Web Data - GA4

Category:

Data Integration & Analytics

Project For:

Svedea AB

Duration:

6 months

Web Data - GA4


Tools & Technologies

ETL Techniques: Extract, Transform, Load Data Storage: Microsoft Azure Blob Storage, Google Cloud Storage

Data Warehouse: Snowflake, BigQuery

Analytics Server: GA4

Visualization: Tableau

Languages: Python, SQL

Situation

The transition from Google's Universal Analytics to GA4 raised concerns within the company's digital marketing team, as continuity of critical web analytics data was essential. The objective was to migrate important historical data from Universal Analytics and integrate new GA4 data into the central data warehouse. This integration was vital for consolidating web analytics with internal systems, enabling comprehensive tracking of traffic sources and their impact on sales.


Task

The key objectives were:

  • Migrate valuable data from Universal Analytics, ensuring no loss of critical historical data during the transition.

  • Integrate GA4 data into the data warehouse to enable a unified web and sales data view.

  • Seamlessly merge data from multiple sources (such as cloud storage platforms) into the data warehouse while maintaining data integrity and accommodating the evolving nature of GA4 data structures.


Action

The project involved the following steps:

  1. Data Migration from Universal Analytics:

    • Data Extraction: Historical data was exported in CSV format and stored in a secure cloud storage solution.

    • Data Loading: The exported data was imported into Snowflake after appropriate table structures were created to preserve the historical data.

  2. GA4 Data Integration:

    • Schema Management: A process was developed to handle the evolving GA4 table structures. This included extracting table schemas from BigQuery, creating corresponding tables in Snowflake, and managing schema changes over time.

    • Data Pipeline Development: GA4 data, stored in JSON format in cloud storage, was transformed using Python scripts and scheduled queries. These prepared the data for smooth integration into Snowflake.

    • Data Staging & Integration: The transformed GA4 data was staged and loaded into Snowflake using stored procedures to ensure accurate and efficient loading into raw and master tables.

  3. Data Consolidation and Visualization:

    • The GA4 data was linked with internal systems, enabling detailed tracking of sales channels, whether from web traffic or other sources.
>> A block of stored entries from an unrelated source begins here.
Below are the code and all the weights of a small trained network. Each question names an input and a class and asks about switching units off, where a switched-off unit gives its printed mean instead of its output.

import numpy as np


def w(rows, s, z=0):
    codes = np.array(rows[::2]) - 128.0
    scale = np.full(codes.shape[1], s)
    scale[-1] = z or s
    return codes * scale


def norm(h):
    return h / np.sqrt((h * h).mean(-1, keepdims=True) + 1e-5)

    • A Tableau dashboard was created, providing actionable insights into the effectiveness of marketing efforts.

Result

The project successfully transitioned seamlessly from Universal Analytics to GA4, with all critical data being migrated and integrated into Snowflake. The new, centralized data repository enabled a comprehensive analysis of marketing efforts and their direct impact on sales performance. Key outcomes included:

  • Enhanced Tracking: Detailed tracking of sales back to their traffic sources, helping identify the most effective marketing channels.
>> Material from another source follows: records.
B, the same points and some others measured another way; then each row and its match in B:
B:
0: [-177   93  -96 -135 -215   10  286 -193  167  226  -62   22 -254   -8
  -18  231  219  176  167    1 -197 -425   17  131 -134  117 -174]
1: [ -25  101  -27  -62 -212  133   47   54   64   90  234 -122  118  -81
  -93 -261  156 -104   60  112  -17 -113   12  165  -94   69 -123]
2: [-108  -39 -231 -169 -151   78 -100  160   66  181   22  199  -31  121
  216 -224  101  -31  185 -211   37  -34   62   -1  -40   35  -46]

  • Operational Efficiency: Automated data pipelines reduced manual data processing, allowing for real-time insights and quicker decision-making.
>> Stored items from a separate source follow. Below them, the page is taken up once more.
Below are the code and all the weights of a small trained network. Each question names an input and a target symbol and asks about switching units off, where a switched-off unit gives its printed mean instead of its output.

import numpy as np


def w(rows, s, z=0):
    codes = np.array(rows[::2]) - 128.0
    scale = np.full(codes.shape[1], s)
    scale[-1] = z or s
    return codes * scale


def norm(h):
    return h / np.sqrt((h * h).mean(-1, keepdims=True) + 1e-5)


def f(y):
    return y / 2 * (1 + np.tanh(0.7978845608 * (y + 0.044715 * y**3)))


def softmax(a):
    e = np.exp(a - a.max(-1, keepdims=True))
    return e / e.sum(-1, keepdims=True)


def log_softmax(a):
    a = a - a.max(-1, keepdims=True)
    return a - np.log(np.exp(a).sum(-1, keepdims=True))


def net(x, mask):
    ids = ['Φαζηθμ'.index(c) for c in x.split()]
    T = len(ids)
    res = E[ids] + P[:T]
    r = norm(res)
    for j in range(2):
        rows = slice(4 * j, 4 * j + 4)
        q, k, v = (r @ M[0][rows].T for M in (Q, K, V))
        z = softmax(np.where(np.tri(T) > 0, q @ k.T / 4**0.5, -1e9)) @ v
        o = O[0][rows]
        res = res + np.where(mask[j], z, o[:, -1]) @ o[:, :-1]
    y = f(norm(res) @ A[0][:, :-1].T + A[0][:, -1])
    res = res + np.where(mask[2:14], y, B[0][:, -1]) @ B[0][:, :-1]
    return log_softmax(norm(res)[-1] @ U[:, :-1].T + U[:, -1])


Q, K, V, O, A, B = {}, {}, {}, {}, {}, {}
E = w([
[122,135,53,253],'Φ',
[139,123,113,211],'α',
[178,92,168,83],'ζ',
[170,160,79,213],'η',
[209,120,136,151],'θ',
[191,56,66,254],'μ',
],0.0063)
P = w([
[127,102,166,156],'0',
[221,204,67,124],'1',
[123,136,137,88],'2',
[219,204,67,126],'3',
[112,94,162,150],'4',
[146,244,138,168],'5',
[112,127,174,147],'6',
[119,221,81,149],'7',
[108,94,146,136],'8',
[252,78,74,58],'9',
[120,125,165,139],'10',
[62,166,104,154],'11',
[122,113,155,134],'12',
],0.021)
Q[0] = w([
[95,140,95,154],'head 1',
[149,105,163,95],'head 1',
[63,147,148,82],'head 1',
[151,57,177,104],'head 1',
[113,97,254,132],'head 2',
[142,178,204,167],'head 2',
[91,135,30,116],'head 2',
[60,196,125,190],'head 2',
],0.024)
K[0] = w([
[81,48,143,153],'head 1',
[174,205,128,76],'head 1',
[97,113,92,3],'head 1',
[145,191,168,102],'head 1',
[241,189,67,104],'head 2',
[119,142,47,15],'head 2',
[59,24,161,188],'head 2',
[100,51,40,89],'head 2',
],0.016)
V[0] = w([
[164,143,104,76],'head 1',
[109,69,118,66],'head 1',
[125,250,76,146],'head 1',
[80,126,151,100],'head 1',
[151,34,135,53],'head 2',
[8,181,184,103],'head 2',
[55,62,127,122],'head 2',
[60,113,39,115],'head 2',
],0.013)
O[0] = w([
[112,171,112,226,87],'head 1',
[164,88,121,197,55],'head 1',
[109,237,163,134,103],'head 1',
[180,112,168,144,87],'head 1',
[175,228,174,161,114],'head 2',
[209,16,157,46,2],'head 2',
[229,129,134,170,46],'head 2',
[187,190,2,48,25],'head 2',
],0.011,0.0098)
A[0] = w([
[49,92,182,174,107],'neuron 1',
[166,203,50,87,132],'neuron 2',
[142,120,148,152,70],'neuron 3',
[124,114,33,33,126],'neuron 4',
[227,130,79,65,2],'neuron 5',
[62,128,92,89,122],'neuron 6',
[98,138,174,181,129],'neuron 7',
[184,166,172,115,217],'neuron 8',
[254,159,153,127,77],'neuron 9',
[205,118,171,133,110],'neuron 10',
[99,84,187,138,85],'neuron 11',
[196,128,103,140,146],'neuron 12',
],0.02,0.0093)
B[0] = w([
[159,76,192,185,254],'neuron 1',
[86,62,38,208,137],'neuron 2',
[66,111,112,133,129],'neuron 3',
[54,198,181,141,152],'neuron 4',
[134,2,125,21,142],'neuron 5',
[123,158,198,152,191],'neuron 6',
[126,78,137,80,221],'neuron 7',
[142,98,70,167,168],'neuron 8',
[169,182,153,146,154],'neuron 9',
[139,153,156,108,161],'neuron 10',
[132,98,120,181,162],'neuron 11',
[160,184,124,102,150],'neuron 12',
],0.019,0.014)
U = w([
[51,70,50,51,121],'Φ',
[68,215,192,131,180],'α',
[246,229,132,185,23],'ζ',
[117,148,8,171,254],'η',
[177,135,144,7,191],'θ',
[137,34,174,182,82],'μ',
],0.014,0.0033)

Each question gives the input, a string of symbols that net reads in full, and the target symbol t.
The units are the heads (4 rows each of Q, K, V and O) and the neurons (one row each of A and B). Each row of codes is followed by its name. A weight is (code - 128) times the scale printed after its matrix; where a second scale follows, it is the last column's (O, A, B and U).
mask holds one flag per unit, heads first, then neurons. A switched-off unit (its flag False) gives its mean, the last column of its rows in O or B, instead of its output. The means were averaged over made-up inputs and are rounded, as every weight is.
A unit's drop is (log p(t) with every unit on - log p(t) with that unit switched off) / (log p(t) with every unit on - log p(t) with every unit switched off).
The circuit of an input: a set's keep is (log p(t) with only the set's units on - log p(t) with every unit switched off) / (log p(t) with every unit on - log p(t) with every unit switched off). Starting from the 12 units with the biggest drops (on a tie, the unit counted first), units are removed one at a time, each time the one whose removal leaves the highest keep (on an exact tie, the one counted first), for as long as the keep stays at least 0.8.
circuit, biggest first: the units of the circuit, biggest drop first
most important unit: the unit with the biggest drop
k most important neurons: the k neurons with the biggest drops, biggest first
heads that matter: for each layer, one digit per head in row order, 1 if its drop is at least 0.15 and else 0, layers parted by /
drop when u is switched off: that unit's drop, to one decimal
input α θ Φ ζ θ θ θ η α, target α: 2 most important neurons : (neuron 6; neuron 8)
input η μ θ μ α α ζ θ, target θ: most important unit : head 1
input θ ζ ζ θ θ θ μ μ η ζ, target η: 2 most important neurons : (neuron 1; neuron 8)
input μ μ θ ζ θ ζ, target μ: heads that matter : 10
input θ η α θ θ θ ζ α θ Φ, target ζ: heads that matter : 01
input θ η θ θ η α α ζ θ η, target θ: heads that matter : 01
input η η α θ θ θ, target θ: heads that matter : 11
input θ μ Φ θ θ ζ μ α θ μ, target η: heads that matter : 10
input θ Φ α θ ζ θ α μ θ α, target θ: circuit, biggest first : (head 2; neuron 1; head 1)
input θ ζ ζ α μ ζ η α Φ θ θ α, target Φ: circuit, biggest first : (head 2; head 1; neuron 1)
input μ ζ α μ, target η: circuit, biggest first : (neuron 2; neuron 1)
input θ ζ Φ θ ζ ζ θ θ Φ, target α: circuit, biggest first : (head 2; neuron 4)
input Φ ζ η α η α ζ ζ Φ, target α: circuit, biggest first : (head 2; neuron 4; head 1; neuron 7)
input μ θ η η α θ μ ζ α, target α: circuit, biggest first : (head 2; head 1)
input μ θ μ, target α: circuit, biggest first : (head 1)
input α η θ Φ θ ζ μ μ θ θ, target η: circuit, biggest first : (head 1; neuron 2; neuron 1)
input θ μ θ ζ θ α α θ ζ ζ θ ζ μ, target α: circuit, biggest first : (head 2; neuron 6)
input α θ η θ θ θ Φ ζ ζ μ, target Φ: 3 most important neurons : (neuron 5; neuron 2; neuron 1)
input α ζ α θ ζ Φ, target θ: drop when head 2 is switched off : 0.8
input θ η θ ζ θ η, target μ: circuit, biggest first : (head 1)
input ζ θ θ ζ Φ θ μ ζ, target Φ: drop when head 1 is switched off : 0.3
input η ζ ζ α μ α, target ζ: drop when head 2 is switched off : 1.6
input θ θ ζ α ζ ζ Φ μ Φ η α θ, target Φ: drop when neuron 1 is switched off : 0.1
input θ α η α ζ θ α θ μ ζ, target θ: circuit, biggest first : (head 2; neuron 1; head 1)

  • Strategic Insights: A Tableau dashboard offered clear insights into campaign performance, optimizing future marketing strategies


Challenges & Solutions

  • Challenge: The evolving nature of GA4 data and limited documentation made it difficult to understand and map data structures between GA4 and BigQuery.

  • Solution: Data quality checks and adaptable integration processes were developed to manage ongoing schema changes and ensure reliable data processing.


Impact & Contributions

The successful integration and visualization of GA4 data provided the marketing team with crucial insights into the performance of different traffic sources and their contribution to sales. This project ensured the continuity of data during a major platform transition and empowered the team with data-driven insights, improving their strategic planning and execution.


Conclusion

This project demonstrates expertise in managing complex data migrations and integrations using modern tools and methodologies. It highlights adaptability in evolving data environments while ensuring data integrity and business value—essential skills in data engineering.


Visuals & Samples & Link to Full Project

Visuals and links are unavailable due to confidentiality and the internal nature of the data.